A detailed analysis of the office's survey covering the period July 12 to Oct 1 showed that one in 20 adults had run out of food in the preceding two weeks and had been unable to afford to buy more. This rose to 8 percent among parents of dependent children, 13 percent among renters, and 21 percent among renters with dependent children.
Another poll conducted in early 2023 by YouGov, a global public opinion and data company based in the UK, painted a similar picture with 14 percent of all Britons saying they had skipped meals in the preceding 12 months because they could not afford to eat. And 24 percent of British parents with children said they had missed meals within the previous year so they could feed their children.
In December 2022, the Big Issue magazine, one of the UK's social businesses that works to help homeless people, asked two chefs to cook up a 20-pound Christmas dinner from supermarkets' cheapest ingredients. The chefs served a sausage stuffing traybake with lots of roasted carrots, parsnips, potatoes, and cabbage.
Last month, the magazine revisited the topic, and found the same recipe, using exactly the same ingredients from the same shops, now cost more than 24 pounds.
"Christmas can be a really difficult time. The financial stress of having to choose between heating and eating and making sure the kids have the presents they want can be overwhelming," chef Tom Kerridge told the magazine. "It's easy to see how the festive period can turn into quite a dark time for people."
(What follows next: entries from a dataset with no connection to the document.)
Here is a tiny trained network, its code and every weight. The questions are about switching its units off for an input and a class, where a switched-off unit gives its printed mean instead of its output.

import numpy as np


def w(rows, s, z=0):
    codes = np.array(rows[::2]) - 128.0
    scale = np.full(codes.shape[1], s)
    scale[-1] = z or s
    return codes * scale


def f(y):
    return np.maximum(y, 0)


def log_softmax(a):
    a = a - a.max(-1, keepdims=True)
    return a - np.log(np.exp(a).sum(-1, keepdims=True))


def net(x, mask):
    res = np.array(x, float).reshape(1, 5) / 4 @ E
    y = f(res @ A[0][:, :-1].T + A[0][:, -1])
    res = res + np.where(mask, y, B[0][:, -1]) @ B[0][:, :-1]
    return log_softmax(res[-1] @ U[:, :-1].T + U[:, -1])


A, B = {}, {}
E = w([
[79,115,149,254],'x0',
[254,50,200,155],'x1',
[47,47,208,80],'x2',
[129,130,128,128],'x3',
[131,21,27,131],'x4',
],0.0074)
A[0] = w([
[169,185,227,153,76],'neuron 0',
[51,74,203,78,9],'neuron 1',
[180,124,144,140,72],'neuron 2',
[127,190,165,138,22],'neuron 3',
[125,95,57,165,134],'neuron 4',
[94,137,157,189,62],'neuron 5',
[103,83,114,189,132],'neuron 6',
[137,76,64,158,31],'neuron 7',
[113,72,203,99,67],'neuron 8',
[109,94,121,116,96],'neuron 9',
[152,150,134,42,48],'neuron 10',
[144,32,104,132,113],'neuron 11',
[98,83,74,115,60],'neuron 12',
[189,115,137,169,119],'neuron 13',
[76,162,39,137,143],'neuron 14',
[60,135,115,104,73],'neuron 15',
[174,95,157,129,38],'neuron 16',
[192,100,146,103,106],'neuron 17',
[191,203,67,188,33],'neuron 18',
[96,141,115,120,2],'neuron 19',
[111,144,185,120,68],'neuron 20',
[99,216,50,132,69],'neuron 21',
[163,106,165,158,45],'neuron 22',
[134,137,129,91,76],'neuron 23',
[154,199,187,142,38],'neuron 24',
[80,98,143,187,57],'neuron 25',
[90,155,106,118,25],'neuron 26',
[115,136,163,215,57],'neuron 27',
[94,151,77,115,59],'neuron 28',
[74,152,125,202,92],'neuron 29',
[186,129,149,156,94],'neuron 30',
[131,164,172,149,67],'neuron 31',
[200,104,137,134,52],'neuron 32',
[168,160,91,119,48],'neuron 33',
[80,211,170,108,129],'neuron 34',
[105,141,116,192,87],'neuron 35',
[128,117,139,44,72],'neuron 36',
[84,182,116,117,56],'neuron 37',
[209,164,101,151,66],'neuron 38',
[82,121,129,193,65],'neuron 39',
[146,68,61,147,79],'neuron 40',
[167,157,82,49,72],'neuron 41',
[125,144,119,10,83],'neuron 42',
[132,167,184,154,69],'neuron 43',
[156,89,133,149,103],'neuron 44',
],0.013,0.0065)
B[0] = w([
[135,162,89,60,222],'neuron 0',
[33,115,2,187,213],'neuron 1',
[98,76,180,114,158],'neuron 2',
[117,126,85,82,161],'neuron 3',
[137,202,112,51,216],'neuron 4',
[181,75,110,132,179],'neuron 5',
[203,111,134,134,210],'neuron 6',
[122,152,74,51,175],'neuron 7',
[50,132,88,158,191],'neuron 8',
[120,167,87,112,154],'neuron 9',
[187,54,87,166,175],'neuron 10',
[131,186,100,79,205],'neuron 11',
[147,193,83,68,177],'neuron 12',
[85,114,186,92,189],'neuron 13',
[103,109,234,90,253],'neuron 14',
[88,73,211,130,190],'neuron 15',
[103,81,157,106,154],'neuron 16',
[96,96,206,125,180],'neuron 17',
[32,104,26,212,213],'neuron 18',
[93,87,213,93,133],'neuron 19',
[124,143,66,104,165],'neuron 20',
[87,85,151,134,228],'neuron 21',
[113,72,199,103,158],'neuron 22',
[166,88,86,136,143],'neuron 23',
[121,141,72,49,185],'neuron 24',
[181,82,88,129,186],'neuron 25',
[86,52,187,78,150],'neuron 26',
[194,58,122,137,190],'neuron 27',
[103,86,204,87,173],'neuron 28',
[190,82,137,126,214],'neuron 29',
[61,87,185,65,176],'neuron 30',
[145,129,105,66,163],'neuron 31',
[91,96,158,108,168],'neuron 32',
[130,84,55,167,156],'neuron 33',
[153,161,101,45,236],'neuron 34',
[182,73,114,145,182],'neuron 35',
[175,87,90,162,176],'neuron 36',
[89,78,191,88,177],'neuron 37',
[76,109,86,176,189],'neuron 38',
[180,68,123,130,188],'neuron 39',
[134,148,104,67,194],'neuron 40',
[184,67,125,146,194],'neuron 41',
[210,68,139,152,212],'neuron 42',
[147,136,87,63,174],'neuron 43',
[87,117,173,90,163],'neuron 44',
],0.0078,0.0077)
U = w([
[79,99,204,80,81],'0',
[156,188,77,23,77],'1',
[231,70,111,147,92],'2',
[32,127,59,176,121],'3',
[143,154,138,112,255],'4',
[142,192,166,133,174],'5',
[189,247,189,188,100],'6',
[167,214,190,187,98],'7',
],0.013,0.022)

Each question gives the input, the list of numbers given to net, and the class t.
The units are the neurons (one row each of A and B). Each row of codes is followed by its name. A weight is (code - 128) times the scale printed after its matrix; where a second scale follows, it is the last column's (A, B and U).
mask holds one flag per neuron, in row order. A switched-off neuron (its flag False) gives its mean, the last column of its row in B, instead of its output. The means were averaged over made-up inputs and are rounded, as every weight is.
A unit's drop is (log p(t) with every unit on - log p(t) with that unit switched off) / (log p(t) with every unit on - log p(t) with every unit switched off).
The circuit of an input: a set's keep is (log p(t) with only the set's units on - log p(t) with every unit switched off) / (log p(t) with every unit on - log p(t) with every unit switched off). Starting from the 12 units with the biggest drops (on a tie, the unit counted first), units are removed one at a time, each time the one whose removal leaves the highest keep (on an exact tie, the one counted first), for as long as the keep stays at least 0.8.
units of the circuit, in order: the units of the circuit, biggest drop first
top k neurons: the k neurons with the biggest drops, biggest first
drop when u is switched off: that unit's drop, to one decimal
input [-4,-6,-6,-6,-1], class 0: units of the circuit, in order : neuron 14; neuron 21
input [6,-8,-5,-3,6], class 0: units of the circuit, in order : neuron 14
input [-6,5,-7,6,6], class 3: units of the circuit, in order : neuron 18; neuron 38
input [4,-4,-6,0,-1], class 3: top 2 neurons : neuron 18; neuron 21
input [-5,6,2,-4,-8], class 1: top 2 neurons : neuron 0; neuron 24
input [-7,-4,6,3,2], class 2: units of the circuit, in order : neuron 42; neuron 36
input [-8,-6,8,-2,-6], class 2: top 3 neurons : neuron 42; neuron 10; neuron 36
input [-5,-4,-1,5,1], class 2: units of the circuit, in order : neuron 42; neuron 41
input [-8,8,-5,-8,2], class 0: units of the circuit, in order : neuron 17; neuron 30
input [8,8,4,4,2], class 0: top 4 neurons : neuron 13; neuron 44; neuron 30; neuron 22
input [-2,2,5,-4,-3], class 3: units of the circuit, in order : neuron 1; neuron 8; neuron 14
input [3,4,-8,7,7], class 3: top 3 neurons : neuron 18; neuron 38; neuron 34
input [-7,-3,8,0,-6], class 3: top 2 neurons : neuron 1; neuron 8
input [-2,-2,8,-6,6], class 3: units of the circuit, in order : neuron 1
input [6,8,8,-4,8], class 0: top 2 neurons : neuron 22; neuron 44
input [-5,3,-7,-3,4], class 3: top 2 neurons : neuron 18; neuron 38
input [7,5,-2,-4,-5], class 2: top 2 neurons : neuron 27; neuron 5
input [-4,-3,8,-5,-7], class 3: top 2 neurons : neuron 1; neuron 8
input [-8,-5,5,4,-1], class 2: drop when neuron 38 is switched off : 0.0
input [5,-4,-1,-4,5], class 1: units of the circuit, in order : neuron 4
input [-2,0,-4,-5,6], class 1: drop when neuron 40 is switched off : 0.1
input [1,-5,8,3,-5], class 3: drop when neuron 1 is switched off : 1.0
input [-2,-3,4,-4,-7], class 1: drop when neuron 34 is switched off : 0.2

The reasons why food prices have been rising faster than earnings are complex and include soaring energy prices and supply-chain disruption brought by the Russia-Ukraine conflict, as well as rising labor costs partly attributed to the UK's exit from the European Union, as well as the impact of climate change on harvests.
John Kinston, owner of Kinston EH & Sons, a dairy farm with 800 cows in England's Staffordshire county, told China Daily earlier in 2023 he had to take an extra 100,000 pounds from the bank to cover the farm's operating costs because of the rising price of food for his herd.
"Milk prices did increase, but not quick enough for the rising cost," said Kinston, who added that the price of fertilizer has gone from 280 pounds per ton to 750 pounds per ton.
The high price of fuel for agricultural machinery, the skyrocketed price of fertilizers and seeds, and the higher salaries needed to attract skilled workers from the EU were all eventually being passed on to consumers.